Strovi laughed. “What magic! I’ve half a mind to ask what else you hide in there.” He waved to one of the boys, and they brought over a hot iron from the fire. Strovi held it to the tip of the pipe and sucked at it until its end flared hot. Then he drew deeply and savored the smoke, letting it leak out of his nostrils. “I haven’t tasted such a fine bit of weed in ages. Where did you get this?”

“From Miljin,” I said. Then: “Or, really, from a Signum Vartas, who happily volunteered his pipe after Miljin, ah, threatened castration and disembowelment.”

Strovi laughed dully. “The old man hasn’t changed, then. The iron fist in the iron glove, about as subtle as six blows from a hammer.”

“You might say that, sir.”

“Don’t have to be so formal, Kol. I mean—I’m following your lead here, a bit, aren’t I?”

I didn’t know how to answer that. The idea of such a veteran officer following me was baffling.

He held out the pipe to me. “Go on. It’s yours, I shouldn’t take it.”

I took the pipe from him and drew deeply, my lips touching where his had been. I had never smoked before—I couldn’t afford such a habit—but I found myself reveling in the taste of the smoke, the way it seemed to twirl in my belly like a dancer.

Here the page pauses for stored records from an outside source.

Rotation paths and how fast each direction turns (degrees a step):
Each turn is a multiple of 5 degrees from 10 to 175, or 0.
Each row of a path follows its step; steps can be skipped.
Rotation 1:
step 0: [  6.2 -19.2  38.7  -3.6   6.7 -35.6 -23.1 -23.1 -44.2 -29.9 -18.5 -23.5
  14.4 -34.0 -23.1   6.5 -11.7  17.0  -7.2  17.7 -32.2  33.2  20.1  21.3
 -16.3 -32.0 -50.0  -9.5   5.2 -32.5  46.4  24.1 -23.2  18.0 -30.8  36.5
 -24.0  -6.1 -19.8]
step 1: [-24.2   3.6  -7.4  -9.2 -38.2  27.9 -14.0 -13.1  48.1 -29.7  19.0 -13.9
  -6.0 -33.0 -32.3  31.4  -2.6   2.5  11.3 -28.3  40.1 -39.0   4.1  -7.0
  12.9  35.6  -3.5 -40.7  -1.5  29.9   3.4 -30.6 -27.9   1.7 -32.5 -12.0
 -43.1  40.5  21.2]
step 3: [-51.8 -16.1  -9.1 -19.6 -23.5  -1.5 -59.7 -24.8  22.4 -37.1  36.3 -15.8
  -1.6  16.8 -15.0  11.7 -10.1  -9.7  48.3  21.9 -21.9 -27.6  -0.8  -1.0
  -6.4 -13.9 -27.0   5.1 -30.2  22.6  26.1  -5.7 -10.3 -30.8 -47.5   7.8
 -43.7   1.1 -26.5]
step 4: [ 46.3  17.3  31.8  55.3   7.0  23.8  -7.6 -19.5  -1.5  -9.5 -62.1 -30.3
   8.7 -16.2  -2.2   5.1  41.8  -9.9 -14.5 -12.3   7.4 -31.0   8.6  -5.5
  -6.9  36.6 -22.1 -52.8  -1.2 -15.5  -4.7  13.7  37.8   9.1 -30.1  -4.2
 -35.6  21.1  11.5]
step 5: [  0.3 -17.4 -52.7 -37.0 -33.2  27.9 -29.7 -20.9  13.8 -26.7  46.6   3.8
  11.5  36.6  38.0  35.6  31.2   7.4   0.1  10.2 -28.7  -6.2 -14.9  16.0
 -16.9  24.1 -32.5 -26.4 -41.2 -11.4 -10.0   3.8 -29.5 -23.5  28.9 -12.1
  -7.9 -13.1 -29.4]
step 6: [-21.0  44.4  35.8  59.5  -2.0 -23.5 -31.3   0.1   7.7 -25.6 -43.1 -27.0
 -10.8   9.0   4.1   9.5  19.6 -26.0  -3.9  25.6  -9.0 -18.5   8.4  24.6
 -30.4 -19.4 -24.9  25.2 -37.5  -5.0  19.1  34.6  24.8  -6.9 -14.1  34.2
 -31.4 -12.5  40.9]
step 7: [ 12.4 -12.0  30.2   4.4 -31.6  67.5  14.9   9.2  -3.3   4.7  42.1  -4.7
  -3.9  20.2  -4.7  25.3   0.5  -1.2   5.8  -6.0  -1.8 -28.6  -5.2  40.0
   7.2  20.8 -25.1 -49.3 -15.4 -14.1 -25.9  19.4  -4.9 -23.5  12.4   0.4
 -19.6  66.6 -48.7]
step 8: [ -5.6  31.6 -16.6  35.9  17.0  -0.6 -37.8 -21.1 -19.7 -39.5 -23.8 -14.9
  18.5 -21.0  41.7  30.4  13.3  54.4 -37.9 -20.4  -0.6  12.5 -12.4  28.0
  -2.6  18.3  -7.4  22.1 -50.4  -5.8   3.2  16.7 -15.0 -22.9  35.1  27.7
   5.9 -19.2  41.5]
step 9: [-18.1 -13.9  48.8  -9.7 -40.2  -7.3   6.8   7.6 -11.3 -33.1  51.2 -13.4
 -29.1  39.0 -30.4  60.0 -16.2 -53.0 -18.6 -15.2   9.5 -28.0  29.4  10.3
 -14.2 -30.3 -19.8   4.9 -27.9 -21.8  10.4  12.3   5.8  -4.3   0.5  18.2
   8.2  23.7 -12.0]
step 10: [-28.1  25.4  28.9  20.9  31.9  27.5  -1.8   1.4  11.1   4.9  -4.5 -45.9
  11.1 -49.0  15.4 -14.0 -10.4  32.2 -24.8 -43.1 -28.9   9.4  -4.6  38.4
  46.6  34.9  10.4 -27.2 -39.0 -11.7 -15.2  42.8 -11.3  -7.7 -32.4   6.7
  -5.1  20.7  11.9]
Directions:
[ 16.7   4.8  -6.1 -15.6  -6.9  -3.2   4.1 -10.9  -5.5   6.9  -5.0   8.8
  -6.6  -7.1   6.7  17.1  13.0   3.8   0.1  -7.4   5.8  -8.3  -2.5  -0.7
  13.3   8.2  -9.6   6.4  -5.7   4.2  -1.8 -13.6  -1.1   2.9   9.6   0.7
   2.1  -3.4  11.9] -> 110
[ -3.3   0.0   0.0   2.1  -3.2   3.6  16.8  -0.2  12.8  -8.1  -5.8  -7.9
  -7.2  -2.3  20.7  -8.9   4.3   2.2  -7.4  -9.7   0.6  -4.9  -2.7   1.9
   0.0 -10.1  -1.0  10.9   1.8   4.9   8.5 -11.7 -11.7 -18.8  -8.5 -10.5
  -4.0   2.7  -5.4] -> 175
[ -1.2  -8.3 -14.2  16.5   6.8  -9.5  -3.6 -12.3  -6.7  -4.8   3.6  11.6
  -1.3   5.5   0.0  -2.5  -5.3   5.2   1.6   9.4  -2.9  -4.6   2.3  -2.6
   4.5 -18.4  -6.1   2.1 -14.3 -10.8   6.4  -4.2 -15.9  -0.3   7.3  -1.4
   5.8 -13.9   0.8] -> 125
[ -1.8   3.2  11.5  12.9  -8.6   0.0   5.5  -2.9  -4.1   7.9  11.9  -9.3
   1.6  -2.6  -5.7   1.5  -5.0   5.7   5.1 -13.0  -9.1   0.8  -9.3  12.7
 -14.8  -2.7  -5.1   8.3   8.9  -3.0  -2.9  -3.6  -9.2  -1.9  20.3   4.2
   9.2   5.9  13.3] -> 35
[ -0.1 -13.3  -7.4  -7.3  -6.0  -3.3  -0.5  -4.7   4.3   1.8  -4.5  -5.9
   1.3 -16.7 -14.0 -13.0   6.1   1.8   9.6   8.4   8.8   4.5  -0.8   0.2
 -13.0   4.3 -10.2  -5.6  15.1  -1.7  11.6 -11.4  -8.9   8.9  -2.6  -5.4
 -11.8  -8.2   2.9] -> 20
[  8.9   6.9 -13.5   2.9  -9.1   9.5   3.9  -9.8   1.3  -6.4   1.3   4.9
 -10.0 -12.4  -4.4   3.4  -6.3  -9.6   8.1  -3.6  -6.9  -0.1   1.0  -1.4
   5.0   4.5  13.2   6.0  11.6 -10.4  16.3  21.2   3.2 -10.4   4.8   2.0
  -2.8  -4.8  -1.8] -> 0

“This,” I said, “is something I could get used to.”

He laughed. “You look quite at home here, with your cone hat and your shootstraw pipe!”

“Then I only look it, sir. It’s not at all where I expected to be. Last month I was earning my dispensation by chasing down pay fraud.”

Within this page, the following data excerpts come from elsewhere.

Named turns come first, each shown by rows before and after it. Which turns, in which order, take the first row of each pair that follows to the second? Write the first one first, as in the answered first pair.
turn Q:
[  4  -1 -16 -34 -41 -20  26  -2  -1 -28 -10 -21] => [ 17  24  26   6   8 -22  19  19  -3   7  -7  48]
[  0 -15 -43  12  -5  14   6   4  36 -24  28 -10] => [  2  -6 -18  18 -25 -17  10   7  21 -37  29  29]
[  8  11  33  18  -1  -8 -24 -14 -13  27 -13  12] => [ -1  -2   2   7   6  19 -23 -22  -5  27 -13 -34]
turn F:
[ -9  22   6 -19  14   7  -1  12 -13 -21   2   9] => [  1  30  14 -12  15   5  -6   6 -15  -6  -7   8]
[-16  -6   3 -11  -1   5  -9   1  -9 -10   1   8] => [-11  -2  10 -11   5   5  -8   2 -10  -4  -1  11]
[-18  -9  41 -13 -15 -18 -19 -10 -23  25 -29 -22] => [-21 -10  28 -14 -29 -19 -20 -18 -19  14 -21 -32]
[ 15   3 -11   6 -30 -13   9   1   4 -20  20  11] => [  8   4 -11   1 -18 -10  16  14   2 -30  16  17]
turn A:
[-8 -5 -4  3  4 -4 -7  0 -6 -4  2 -2] => [  1  -2  -5   3   4   0  -4   2  -3   7  -5 -10]
[ 5  7 -9 -8 28  5 22 11  4  1  0 -2] => [ 10   9  -7 -10  18   0  29  13   3   4   2   8]
[-10   8  21  16  -8 -15  22  -2  10 -16  13  38] => [-33 -11   4  21  21  10   2  -7  12  -9  15  17]
[  2  -3 -20  15  19 -13   8  14  10   0  28  18] => [  8  -2 -25  16  24  -8   6  10  13   7  26   5]
Then:
Between the rows of a pair lie 2 to 4 turns.
[-22  -7  26   3  28  10 -18   9 -22   9 -12  24] => [  0  10  40  -1   5  -8   0  11 -19  15 -17  30]  A then A then A
[  0  -1  13   0 -19 -15  -8  -5 -12  -1  -5 -13] => [ -8 -12  -4   4 -10  -8 -12  -5   0 -13  10  -9]  Q then F then F then F
[ -3 -12  -8 -10   4  18 -18 -12  -7  14 -19 -39] => [ 28  18  24  -3 -12  -8   2  -2  -9  26 -23  -3]  A then Q
[-18  -2 -36 -21   9  -5  -7   1   0 -23   1 -12] => [-25  -2 -26  -4  28   5 -26  -2  -3 -10   6   1]  Q then A
[13  6  0  7 57  1 21 22 13 -4 14 41] => [ 13   5  14 -15  38 -12  36  28  -3 -15   3  42]  Q then F then Q then Q
[-16  -9 -10   3  31  10  -3   9  13 -12  24  11] => [-14 -14 -20  -7  35  22  -1   7   7  -3  11 -13]  Q then Q then F then Q
[  8  -1  -2 -20  -5  -9  46   5  -5 -10  -6  12] => [ 24  12  11 -11 -11  -9  41  -1  -5  15 -16   7]  F then F
[ 10   0   9 -32 -18 -14  41  27 -14 -15 -21  -6] => [ 21   3  -3 -17  16  17  30  22   1  19 -28 -32]  Q then Q then F
[  3   1   1  37  17  13 -33 -21  18  40   1   5] => [ 16   8   1   7 -54 -25  -7 -31  10   7  -5  -9]  A then Q then Q
[ -9   7  15  -6  -4  -2   1   9 -10   3   6  33] => [ 15  15  11 -15 -22  -7  17   7  -3   9  -5  10]  Q then A then Q then Q
[-44 -19 -13 -29 -14 -15  15  -9   4 -39  20  -6] => [ 10   7 -11 -34 -32 -19  43 -10  12 -10  -3 -35]  Q then Q then A then Q
[ 17  18   5  33  14  16 -13 -11  -3  38  28 -36] => [-15  -2   5  33 -23 -12 -24 -20 -11 -13  51   0]  Q then Q then F then A
[  4   3  -2   6 -53 -29  24   2  12 -23  20  11] => [-29 -11   2  15  52  27   3  21   2  16   1   3]  A then F then F then A
[-16 -13   6   4  36  15  -6   9  -8  -1  -6   4] => [-20 -13  12 -16   8  -5   4  14 -19 -16 -14   8]  Q then F then Q
[  5  -9  13  -6 -11  13 -32 -18  -7  18  -6 -32] => [  4  -1  27  -5 -17   2 -32 -21 -12  19  -7 -18]  Q then A then A then A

“It’s not so uncommon, though.” Strovi looked out at all the Legionnaires, all coming and going in the light of the flickering fire. “So many come here by so many roads, having made deals or signed contracts or bartered away some bit of their life for a bundle of talints. Yet when they’re here, standing among one another, and they realize what we hold back…That’s when they see.”

“See what, sir?”

“What the Empire really is.” He grinned at me. “Those walls out there—some stretches are four hundred years old. Made back when the Khanum still walked these lands in full force. Planned and wrought and manned by ancient peoples, some of them far stranger than anything the Apoths could brew up now. And since those first stones were laid, no leviathan has ever walked the Titan’s Path again, has never made it into the inner recesses of the land. And none has ever approached the Valley of Khanum. Because of how we suffer, and labor, and serve.” His grin grew rather dreamy. “The Empire is the people next to you, and before you. Bodies in boots on the wall, taking up posts served by the ancients. We are the fulcrum on which the rest of the Empire pivots. And we are all made equal and common in that service, and before its long history.” He paused. “Though perhaps I’m being sentimental.”